I´ve been doing some research on the L bridges and I couldn´t find any combination that goes above a 12.5 multiplier. ¿Anyone knows a way to get it to 14?

Thanks a lot.
 
There is a way to do it with XP's buy putting little U shaped wires in certain holes in the socket, but I don;t know if it would work on a Tbird. I guess you could always try. OR those chips go for some good money on ebay, sell it and pick up a 1.2 or 1.3(not the 1.33) Athlon for probably half of what your sell the 1.4 for.

Here's the link for the pin mod: http://www.ocinside.de/go_e.html?/html/workshop/pinmod/amd_pinmod.html
 
You can't set that multiplier with that CPU, the only way that the 1300 and 1400 Bs (100MHz default FSB) could run at these speeds was because they have internal multiplier remap, so just for example when you set it to x10 you get x13 and x11 u get x14 (that was just an example).

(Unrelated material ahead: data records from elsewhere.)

Below is a small trained network, with its code and all its weights. Each question gives an input and a class and asks what happens when units are switched off, that is, made to give their printed mean instead of their output.

import numpy as np


def w(rows, s, z=0):
    codes = np.array(rows[::2]) - 128.0
    scale = np.full(codes.shape[1], s)
    scale[-1] = z or s
    return codes * scale


def f(y):
    return y / 2 * (1 + np.tanh(0.7978845608 * (y + 0.044715 * y**3)))


def log_softmax(a):
    a = a - a.max(-1, keepdims=True)
    return a - np.log(np.exp(a).sum(-1, keepdims=True))


def net(x, mask):
    res = np.array(x, float).reshape(1, 2) / 4 @ E
    y = f(res @ A[0][:, :-1].T + A[0][:, -1])
    res = res + np.where(mask, y, B[0][:, -1]) @ B[0][:, :-1]
    return log_softmax(res[-1] @ U[:, :-1].T + U[:, -1])


A, B = {}, {}
E = w([
[100,167,194],'x0',
[71,3,135],'x1',
],0.012)
A[0] = w([
[77,77,128,139],'neuron 0',
[101,80,130,131],'neuron 1',
[94,111,175,184],'neuron 2',
[178,128,60,111],'neuron 3',
[122,137,6,252],'neuron 4',
[122,189,119,190],'neuron 5',
[134,117,65,216],'neuron 6',
[118,234,175,249],'neuron 7',
],0.018,0.004)
B[0] = w([
[172,115,156,196],'neuron 0',
[187,107,177,181],'neuron 1',
[126,65,255,170],'neuron 2',
[84,40,95,170],'neuron 3',
[130,142,24,199],'neuron 4',
[208,191,149,189],'neuron 5',
[142,73,28,169],'neuron 6',
[204,138,59,247],'neuron 7',
],0.01,0.015)
U = w([
[2,194,133,36],'0',
[15,83,208,237],'1',
[65,175,141,2],'2',
[216,138,103,210],'3',
[11,95,19,75],'4',
],0.011,0.0049)

Each question gives the input, the list of numbers given to net, and the class t.
The units are the neurons (one row each of A and B). Each row of codes is followed by its name. A weight is (code - 128) times the scale printed after its matrix; where a second scale follows, it is the last column's (A, B and U).
mask holds one flag per neuron, in row order. A switched-off neuron (its flag False) gives its mean, the last column of its row in B, instead of its output. The means were averaged over made-up inputs and are rounded, as every weight is.
A unit's drop is (log p(t) with every unit on - log p(t) with that unit switched off) / (log p(t) with every unit on - log p(t) with every unit switched off).
The circuit of an input: a set's keep is (log p(t) with only the set's units on - log p(t) with every unit switched off) / (log p(t) with every unit on - log p(t) with every unit switched off). Starting from all 8 units, units are removed one at a time, each time the one whose removal leaves the highest keep (on an exact tie, the one counted first), for as long as the keep stays at least 0.8.
circuit, biggest first: the units of the circuit, biggest drop first
top k neurons: the k neurons with the biggest drops, biggest first
drop of u: that unit's drop, to one decimal
input [-2,7], class 1: circuit, biggest first : neuron 7
input [-8,5], class 4: circuit, biggest first : neuron 5; neuron 4
input [-7,-6], class 4: circuit, biggest first : neuron 3; neuron 4
input [3,1], class 1: circuit, biggest first : neuron 7; neuron 4; neuron 5
input [-7,5], class 4: top 2 neurons : neuron 5; neuron 7
input [-1,8], class 1: top 2 neurons : neuron 7; neuron 2
input [-1,3], class 1: top 2 neurons : neuron 7; neuron 5
input [-6,4], class 4: top 2 neurons : neuron 5; neuron 7
input [4,1], class 1: drop of neuron 7 : 0.1
input [2,2], class 1: drop of neuron 7 : 0.3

Just like on the old K6-2/3s that ran over 400Mhz, when u set the mobo to x2 you got x6.
The lower C chips don't have this as there is no need for it. you can go to http://www.ocinside.de/html/workshop/socketa/socketa_resistors.html for bridge settings for the Tbird's default multi
 
If you bridge it to 12.5 its still better than running at 1050. If you can afford a little money, find a used Kt266 board or anything that can take over 100 FSB. K7S5A's are dirt cheap and can handle that fine.
 
Newegg also still has MSI K7T Turbo2 mobo's (KT133a chipset) for sale pretty cheap and will run that Tbird just fine, as well as any Tbred B that runs a 266 fsb. The only downside to the board is that it uses the 12v P4 connector; if your psu doesn't have one then you will need to buy an adapter cable, which Newegg also has. The Turbo2 board also doesn't have any ISA slots so if you are using an old ISA board in your present rig, you are out of luck.